A Jupyter notebook with an example of solving regression and classification tasks using ML tools and algorithms (scikit-learn, XGBoost, LightGBM).
The objective was to learn how machine learning tools and algorithms work in practice. To do this, a dataset was selected as an example, in which the target (the age of abalone) it can be predicted using both regression and classification algorithms. The Jupyter notebook describes the following stages of work:
- exploring and visualizing the available data with the pandas package and the seaborn and matplotlib libraries;
- feature transformation and dimensionality reduction using the scikit-learn tools;
- searching for the best regression and classification models (scikit-learn, XGBoost, LightGBM) and configuring them with search by hyperparameters;
- evaluating the found best models on test data.

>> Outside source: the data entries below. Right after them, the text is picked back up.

(in the rows, 128 means zero)
Named turns come first, each shown by rows before and after it. Which turns, in which order, take the first row of each pair that follows to the second? Write the first one first, as in the answered first pair.
turn zal:
[ 84 107 132 130 140 124 106 120 126 100 120 128 111 143 137 133 132 138
 137 133 185 128 121 146 130 110 170 171] => [ 89 120 135 130 149 129 101 127 125 104 123 124 111 143 125 124 134 149
 134 132 181 127 122 145 136 120 172 182]
[104 133 109 134 109 104 122 128 109 152 117 132  94 152 139 140 122  94
 135 122 108 142 129 137 129 131 122 160] => [103 145 113 132 107 110 123 130 109 149 116 134  89 152 136 136 121  99
 134 126 107 140 129 137 132 134 121 162]
[140 136 160  62 165 128  86  99 162 116  90 134 124 185 160 126 160 137
 152 113 131  87 233 179 136 101 165 125] => [138 136 164  62 166 129  87 103 163 114  91 132 125 184 156 122 166 135
 150 107 134  85 234 176 139 100 168 121]
[135 117 150 129 102 112 131 134 144 133 124 164 129 150 155 146 153 109
 178 142 132 114 172 130 102 115 128 137] => [132 146 160 132 100 117 122 139 139 131 126 163 120 154 138 129 158 117
 179 145 133 108 165 128 113 118 130 140]
turn gamu:
[114 129 117 142 125 128 134 127 118 113 135 137 149 121 150 127 132 142
 122 117 141 120 153 128 121 127 133 129] => [117 127 113 147 126 126 142 127 115 115 139 133 149 119 149 129 126 139
 119 119 136 124 144 126 123 129 122 129]
[109 128 152  98 135 125 104 113 124 119 104 114 135 141 139 116 141 153
 123 125 131 115 158 140 133 127 162 140] => [110  93 132  96 138 116 116 104 126 123 104 112 143 133 160 134 136 140
 117 129 129 124 161 138 121 125 155 131]
[141 153 144 110 117 163 139 118 152 128 124 140 119 112 114 107 107  96
 130 133 130  99 157 100 121 140 108 135] => [140 154 154 105 114 167 131 116 150 122 120 137 121 117 117 102 115 100
 138 132 141  98 162 110 120 136 117 133]
[ 98 122 130 128 101 156 158  98 113 102 121 174 139 144 167 171 148 116
 155 144 183 133 125 132  90 104 137 113] => [ 99 114 105 138 100 157 177 104 110 122 127 172 146 136 161 180 135 105
 140 139 169 145 113 117  92 117 115 112]
turn rikul:
[120 108 156 129 147  97 120 110 158 123 116  83  77 168 157 119 143 119
 163 122 112 135 159 170 147 113 143 135] => [116  80 130 136 123  98 155 100 152 132 118 109  88 152 181 158 132  90
 154 131 114 152 144 162 127 111 128 120]
[128  98 108 120 106 132 128 120 134 115 113 148 145 138 133 155 140 115
 130 136 148 129 113 116 115 113 111 103] => [144 107  98 121 146 126 117 136 139 126 128 113 145 136 100 123 126 138
 106 124 116 124 113 106 130 141 101 116]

The Jupyter notebook was created in a virtual environment configured with Miniconda on a local machine with Windows 10. To run it, also create a virtual environment, check for the packages listed below, and, if necessary, install the corresponding version of them.
python 3.8.5, conda 4.9.2, scikit-learn 0.24.1, xgboost 1.3.3, lightgbm 3.1.1, numpy 1.19.2, pandas 1.1.3, matplotlib 3.3.2, seaborn 0.11.0
Abalone Data Set licensed under a Creative Commons Attribution 4.0 International (CC BY 4.0) license. Source: Dua, D. and Graff, C. (2019). UCI Machine Learning Repository (web link) Irvine, CA: University of California, School of Information and Computer Science.